I think you just ran into a dog lover. It's sweet, to me. But for people who aren't huge "all pet" lovers........or "all dog" lovers.....they'd think it was strange, for sure!

However, the guy needs to be careful about that. It's a good way to get your face bitten off. I guess he saw how she was being with the kids, and figured she was safe!


----------



## ocean (Oct 24, 2007)

Sweet, but I wouldn't do it.
I kiss my own dogs but they cannot lick my face, I get hysterical.


----------



## Abbydabbydo (Jan 31, 2007)

I think it was sweet. He was probably a dog lover, and Faith is so pretty. We didn't have many trick-or-treaters but one young girl (maybe 5) whose dad was behind in the driveway heard me tell the dogs to sit and stay. She proudly declared that I was not to worry, she was a dog lover and was not afraid. That made me smile for quite awhile, and she got lots of treats.


----------



## Griffyn'sMom (Mar 22, 2007)

I think he reacted like someone who has recently lost a dear old Golden. I did that once after loosing Jake to someone's Golden - the dog tolerated me but gave me a look like "what the heck?" - oops! I learned to be more cautious with other people's dogs.

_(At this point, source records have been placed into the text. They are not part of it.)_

Below is a small trained network, with its code and all its weights. Each question gives an input and a class and asks what happens when units are switched off, that is, made to give their printed mean instead of their output.

import numpy as np


def w(rows, s, z=0):
    codes = np.array(rows[::2]) - 128.0
    scale = np.full(codes.shape[1], s)
    scale[-1] = z or s
    return codes * scale


def norm(h):
    return h / np.sqrt((h * h).mean(-1, keepdims=True) + 1e-5)


def f(y):
    return y / 2 * (1 + np.tanh(0.7978845608 * (y + 0.044715 * y**3)))


def log_softmax(a):
    a = a - a.max(-1, keepdims=True)
    return a - np.log(np.exp(a).sum(-1, keepdims=True))


def net(x, mask):
    res = np.array(x, float).reshape(1, 5) / 4 @ E
    u = 0
    for l in range(2):
        y = f(norm(res) @ A[l][:, :-1].T + A[l][:, -1])
        res = res + np.where(mask[u : u + 8], y, B[l][:, -1]) @ B[l][:, :-1]
        u += 8
    return log_softmax(norm(res)[-1] @ U[:, :-1].T + U[:, -1])


A, B = {}, {}
E = w([
[180,66,80,114,110,158,150,218,18,79,208],'x0',
[33,147,46,175,254,18,107,114,131,66,125],'x1',
[70,202,188,190,81,145,35,87,47,192,148],'x2',
[206,176,42,220,131,49,76,144,89,115,156],'x3',
[114,45,122,74,133,232,106,83,76,254,121],'x4',
],0.0077)
A[0] = w([
[116,172,82,223,134,71,91,89,121,127,150,90],'0.n1',
[233,43,76,103,122,173,149,70,130,215,100,77],'0.n2',
[206,65,124,85,120,235,135,168,111,178,103,77],'0.n3',
[106,25,137,53,135,198,140,85,91,157,162,63],'0.n4',
[195,194,116,136,40,120,174,84,131,139,75,44],'0.n5',
[93,96,104,137,102,136,156,128,75,69,167,47],'0.n6',
[81,154,35,92,249,153,62,138,60,164,121,2],'0.n7',
[62,2,97,82,183,163,176,110,15,165,146,96],'0.n8',
],0.0073,0.007)
B[0] = w([
[92,143,155,154,174,129,81,139,190,126,130,213],'0.n1',
[149,114,132,59,91,146,84,180,142,135,150,210],'0.n2',
[119,184,82,161,113,166,77,112,115,117,179,238],'0.n3',
[83,86,92,166,94,163,137,115,162,158,136,233],'0.n4',
[104,91,171,92,116,135,106,149,100,96,148,140],'0.n5',
[151,104,132,100,116,112,135,137,141,126,145,128],'0.n6',
[246,119,155,113,115,85,84,122,111,127,164,164],'0.n7',
[128,84,160,145,147,152,59,134,174,115,181,254],'0.n8',
],0.013,0.006)
A[1] = w([
[210,113,172,134,41,159,159,157,73,117,126,22],'1.n1',
[157,90,30,135,202,83,156,169,149,48,130,242],'1.n2',
[143,187,81,209,117,146,128,161,1,165,130,67],'1.n3',
[83,217,83,216,139,71,132,139,145,142,108,3],'1.n4',
[57,191,97,186,111,124,84,7,73,208,74,66],'1.n5',
[205,96,45,121,127,112,221,153,98,46,163,80],'1.n6',
[135,187,159,86,77,131,163,19,125,141,64,75],'1.n7',
[160,169,179,134,18,148,130,126,151,120,149,209],'1.n8',
],0.0089,0.003)
B[1] = w([
[108,21,82,172,77,183,43,118,130,140,196,176],'1.n1',
[178,192,149,62,101,82,217,216,75,170,76,255],'1.n2',
[134,133,133,114,146,121,214,89,187,42,49,166],'1.n3',
[145,68,42,179,73,140,137,75,114,117,169,214],'1.n4',
[201,127,253,70,194,110,127,149,38,104,117,209],'1.n5',
[50,183,254,11,179,138,150,119,143,172,79,189],'1.n6',
[152,159,121,91,110,112,210,205,116,118,133,157],'1.n7',
[180,95,127,37,191,119,70,175,63,200,134,242],'1.n8',
],0.0095,0.007)
U = w([
[138,71,116,93,58,253,64,141,111,165,204,172],'0',
[134,174,163,217,194,64,40,90,114,85,162,145],'1',
[138,161,204,39,162,102,193,163,118,136,58,236],'2',
[40,64,137,165,130,201,153,28,210,118,98,49],'3',
[117,176,4,201,99,62,211,146,164,62,113,68],'4',
[80,101,112,172,108,162,198,141,136,121,142,3],'5',
],0.016,0.0049)

Each question gives the input, the list of numbers given to net, and the class t.
The units are the neurons (one row each of A and B). Each row of codes is followed by its name. A weight is (code - 128) times the scale printed after its matrix; where a second scale follows, it is the last column's (A, B and U).
mask holds one flag per neuron, layer by layer. A switched-off neuron (its flag False) gives its mean, the last column of its row in B, instead of its output. The means were averaged over made-up inputs and are rounded, as every weight is.
A unit's drop is (log p(t) with every unit on - log p(t) with that unit switched off) / (log p(t) with every unit on - log p(t) with every unit switched off).
The circuit of an input: a set's keep is (log p(t) with only the set's units on - log p(t) with every unit switched off) / (log p(t) with every unit on - log p(t) with every unit switched off). Starting from the 12 units with the biggest drops (on a tie, the unit counted first), units are removed one at a time, each time the one whose removal leaves the highest keep (on an exact tie, the one counted first), for as long as the keep stays at least 0.8.
units of the circuit, in order: the units of the circuit, biggest drop first
k most important neurons: the k neurons with the biggest drops, biggest first
top k neurons in layer l: the k neurons of layer l with the biggest drops, biggest first
drop when u is switched off: that unit's drop, to one decimal
input [-1,5,-2,0,3], class 1: top neuron in layer 1 => (1.n6)
input [8,-5,1,6,-2], class 2: top 4 neurons in layer 0 => (0.n8, 0.n4, 0.n2, 0.n7)
input [3,3,7,-3,1], class 1: 2 most important neurons => (0.n2, 1.n1)
input [-3,-2,6,6,2], class 1: 4 most important neurons => (0.n1, 1.n2, 1.n4, 1.n6)
input [6,6,0,3,5], class 1: top 3 neurons in layer 0 => (0.n8, 0.n7, 0.n2)
input [5,-6,-2,8,-2], class 2: 3 most important neurons => (1.n6, 0.n8, 1.n3)
input [-7,-8,7,3,0], class 2: 2 most important neurons => (1.n5, 0.n8)
input [-3,-1,0,3,-6], class 4: units of the circuit, in order => (0.n8, 1.n4)
input [8,8,4,-4,-7], class 2: top 3 neurons in layer 0 => (0.n3, 0.n6, 0.n4)
input [3,8,4,-7,1], class 1: units of the circuit, in order => (0.n7, 0.n2)
input [-7,-2,0,-8,3], class 2: 4 most important neurons => (0.n8, 1.n7, 1.n1, 1.n5)
input [-6,0,1,8,6], class 1: 2 most important neurons => (0.n1, 1.n2)
input [7,4,3,4,-4], class 4: 2 most important neurons => (0.n1, 1.n4)
input [-1,-1,4,6,1], class 1: units of the circuit, in order => (0.n1)
input [1,2,-1,1,-8], class 4: 2 most important neurons => (1.n4, 0.n1)
input [0,2,-6,-8,3], class 3: top 2 neurons in layer 0 => (0.n4, 0.n7)
input [5,4,5,-7,-8], class 4: top 2 neurons in layer 1 => (1.n5, 1.n8)
input [-6,-8,-7,0,-4], class 0: top 2 neurons in layer 1 => (1.n1, 1.n2)
input [0,2,3,-7,2], class 3: top 2 neurons in layer 0 => (0.n2, 0.n3)
input [-7,1,6,-8,7], class 2: units of the circuit, in order => (1.n5)
input [3,-1,0,-1,-2], class 2: 2 most important neurons => (1.n6, 0.n2)
input [-8,1,-6,-1,-3], class 4: drop when 1.n6 is switched off => 0.2
input [-5,-1,-2,1,0], class 2: drop when 0.n8 is switched off => 0.9
input [-6,-6,5,4,1], class 2: drop when 0.n8 is switched off => 0.3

I bet he'll stop and ask you where you got your Golden one day.


----------



## heidi_pooh (Feb 9, 2006)

A kiss on the nose seems sweet. Now a slip of the tongue would have been strange.


----------



## alligeek (Nov 4, 2007)

Kind of both...

This guy was really taking a chance by putting his face up so close to Faith's face like that, IMO. It's sweet that he would kiss Faith like that--I'll bet he's a Golden lover and probably couldn't help it. 

FWIW, I was bitten by a Labrador when I was a kid, and everyone says that Labs are great with kids. Now I don't ever assume that a new dog is completely friendly, regardless of whether it's a Golden or a Dobie. I always ask an owner if it's ok to pet his/her dog, just in case the dog isn't friendly.


----------



## Lucky's mom (Nov 4, 2005)

I think the guy just loves dogs, though I don't think its a good idea to put your face by a strange dog's mouth no matter how friendly the dog seems.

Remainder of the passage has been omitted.